Preliminary IL-1 Family Cytokine Signature for Crohn’s Disease Onset in Pediatric Juvenile Idiopathic Arthritis
Abstract
Crohn’s disease (CD) in children with juvenile idiopathic arthritis (JIA) is frequently diagnosed late due to overlapping symptoms and non-specific biomarkers. We hypothesized that longitudinal cytokine profiling could identify a pre-symptomatic signature predictive of CD conversion in pediatric JIA patients. Ninety pediatric participants (JIA, CD, psoriatic arthritis, healthy controls) underwent serum cytokine profiling (IL-1α, IL-1β, IL-36α, IL-37, IL-6, IL-18, IL-27, IL-31) at baseline and 12 months. Statistical analysis used Mann–Whitney U tests for two-group comparisons, the Kruskal–Wallis test with Dunn’s post hoc for multi-group comparisons, Fisher’s Exact Test for categorical outcomes, and exploratory principal component analysis (PCA).

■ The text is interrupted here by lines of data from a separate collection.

rotation steps, each row followed by its count of steps
The counts run from 0 to 627.
[162 114 142 150 117 192 121 179 138 138 137 153  88 121 140 101  72 130
 125 124 139 133 106 104 102 110 115 114 108 146 167  97 105 129 111 103
  91 139  97 110 157 134 122 104 130 135 153 134 126  74 145  92 137 126
 145 171 148 132 122  70 176 187  96 153 136 138 150 103 177 100 131  88
 126 119 120 130 176 144 131 108 128  93 122 136 195 152 110 123 112 124]
307
[164 141 133 176 119 182 113 164 156 130 142 161 113 111 142 108  61 136
 158 120 128 138 112 109 125 111 132 117 132 132 159  87 102 122  90  92
  92 143  96  75 152 144 123 102 123 140 149 127 119  79 126 101 116 146
 155 180 139 131 111  57 169 180 114 139 112 135 139 130 143  89 137  87
 124 128 148 133 149 143 140 114 116  90 134 151 171 139  94 118  93 102]
77
[156 134 115 132 122 183 113 166 136 149 138 157 132 113 153 115  50 111
 126 122 135 139 134 109 138 116 119 121 118 170 125  86  88 146 118  96
  86 152  96  77 153 125 118 114 125 127 129 125 118  96 143 112 160 108
 129 195 119 144 134  94 168 189  94 148 138 143 163 105 178  99 154 112
 127 102 148 124 148 144 147 101 138  82 156 175 185 137 124 110 116 114]
127
[157 160 118 154 114 168 133 178 145 150 147 180 104 105 162 114  65 131
 135 125 125 123 121 115 126 114 119 134 137 141 161  92 121 141 105 102
  78 135  80  74 162 160 126  99 142 141 142 144 108  83 129 107 116 156
 147 172 118 136 101  65 165 179 109 151 117 142 153 122 130 102 136  93
 137 119 164 145 135 125 168 112 120  88 139 157 161 135  93 127  90 104]
507
[154 140 118 122 114 174 119 174 142 155 138 159 124 126 161 113  65 103
  92 120 141 129 134 113 126 122 115 117 123 173 136 100  97 148 129 108
  79 142  96  88 163 146 122 109 136 131 134 133 113  90 143 113 156 106
 130 184 115 140 124 103 164 188  97 148 145 140 175  90 162  97 137 105
 146  94 159 137 150 130 148 106 137  81 149 175 178 146 128 127 115 108]
493
[145 136 118 150 129 172 104 161 128 144 133 161  99 119 157 122  66 118
 113 117 149 117 134 125 119 116 118 107 132 180 143  83 107 132 119  84
  89 138  92  77 131 145 117 102 103 130 133 148 120  85 129 107 148 116
 133 186 130 139 120 101 158 186 115 151 129 130 182 111 158  88 148 101
 130  97 152 124 148 119 126  98 134  61 134 177 160 129 118 109 116 109]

Baseline screening identified a subgroup of JIA patients (N = 4) with significantly elevated IL-1α, IL-1β, and IL-36α. At 12 months, all four patients in this subgroup received a secondary CD diagnosis (4/4 converters vs. 0/21 non-converters; Fisher’s Exact Test: p < 0.0001). The longitudinal analysis at conversion revealed a broader pro-inflammatory shift, with marked increases in IL-18 and IL-31, alongside elevated IL-37, suggesting a compensatory regulatory response. PCA confirmed that converters clustered distinctly from both stable JIA and established CD. A baseline IL-1 family signature may represent a preliminary predictive signature for CD onset in pediatric JIA. Although constrained by the small converter subgroup (N = 4), these data support cytokine profiling for earlier diagnosis in high-risk populations.